What are logic bugs in SQL, and why are they hard to detect?
There are 2 primary types of errors in databases:
- “raised” errors
- logic errors
“Raised” errors include syntax errors, panics, faults, and other crashes. Raised errors terminate the process abnormally or give you some signal of undesired behavior, making them immediately recognizable to you. In order to automatically detect (and then fix) raised errors, database providers widely use fuzzing tools for SQL. Fuzzing tools are random SQL query generators that strain the target database with complex commands until an error is raised.
Logic errors, on the other hand, are latent (or silent) errors that cause the database to produce inaccurate results without emitting any sign of unexpected behavior. Logic bugs are dangerous—neither the user, nor the database provider, nor the fuzzing tools might be aware of incorrect results being fetched from the database.
Fig. 1: “Raised” errors vs. logic errors
What if we could find a way to test the validity of SQL query output for a DBMS?
The recently launched open source SQLancer (Synthesized Query Lancer) tool gives you a way to test the validity of a database’s query responses. SQLancer is an automated Database Management System (DBMS) testing tool for detecting logic bugs.
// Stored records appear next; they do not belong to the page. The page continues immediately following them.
A landscape with many valleys, sampled at points; each row gives a point and its height.
A ball rolls from a point to the lowest of its 3 nearest points, and stops where none of them is lower. Distance is the straight distance between rows; heights are no part of it.
J_632: [146  93 119  95 168 111 153 168 131 132 112  88 101 153 163  95  88 128
 130 199 140 101 150]  h=712
J_551: [187  90 144 112 148 130 169 169 141 146 161 156 147 124 168  67 116  99
 101 189 147  95 132]  h=199
J_584: [166 125 173 161  92 158 175 150 136 135 198 214 145 120 108  72 160  90
 101 114 151 132 122]  h=324
J_839: [169 109 155 137 112 126 169 140 136 126 173 185 146 134 126  47 137 102
  91 137 141  98 133]  h=210
J_776: [177 123 165 164 102 154 173 157 139 127 208 227 154 118  96  67 165  94
  89 108 161 125 123]  h=329
J_639: [148 129 164 170  93 160 171 145 123 132 188 211 157 119 102  90 169  88
 101 100 137 134 122]  h=319
J_753: [140  93 100  96 185 109 142 168 116 143  95  71  95 141 162 109  81 126
 129 213 143  93 154]  h=708
J_935: [133 150 127 121 111 140 142 110 122 125 140 148 130 123 114 128 142 130
 125 112 135 131 118]  h=377
J_979: [117 152 160 178  78 149 157 129 126 144 178 218 163 116  99 123 155 110
  96  55 139 134  99]  h=587
J_189: [183  99 154 137 129 129 190 147 129 140 165 192 138 145 141  62 121 102
  90 158 151  95 151]  h=188
J_570: [155 129 146 159 107 165 175 147 123 142 181 183 141 114 106  78 159 104
 111 110 127 129 118]  h=298
J_491: [118 152 152 184  74 153 131 110 130 119 151 162 150 112  85 150 165 120
 125  46 102 167 103]  h=256
J_761: [ 85 184 119 129  92 128  75  95 138 109  96 107 128 121 104 209 144 124
 131  75 105 160  95]  h=664
J_542: [173  81 137 114 153 120 147 165 136 138 118 137 106 140 156  69 108 111
 108 192 145 106 161]  h=339
J_613: [168  97 133 103 157 109 166 163 135 159 136 132 124 126 158  69 111 113
 112 183 160  98 154]  h=281
J_724: [127 137 148 168  85 160 163 148 112 133 188 201 148 128  96 100 158 109
 114  84 143 125 104]  h=391
J_289: [133 143 130 146 111 159 156 129 130 146 176 170 155 116  88 120 150 120
 119 108 141 125 115]  h=332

SQLancer’s testing approaches substitute the need for a ground truth in their correctness checks, by probing databases for self-consistency rather than agreement with some known behavior.
While SQLancer is still in the research prototype stage, it was released early on due to high demand from different companies, organizations, and developers. I first learned about SQLancer in June 2020 through a Quarantine 2020 Database Talk organized by Carnegie Mellon Professor of Databases Andy Pavlo.
The CMU talk by SQLancer creator Manuel Rigger was about Finding Logic Bugs in Database Management Systems. At the time of Manuel Rigger’s talk, SQLancer had already identified more than 175 bugs in 5 different SQL database management systems by using Ternary Logic Partitioning (TLP). Hence, Ternary Logic Partitioning became the SQLancer testing approach that was of most interest to our team at Citus.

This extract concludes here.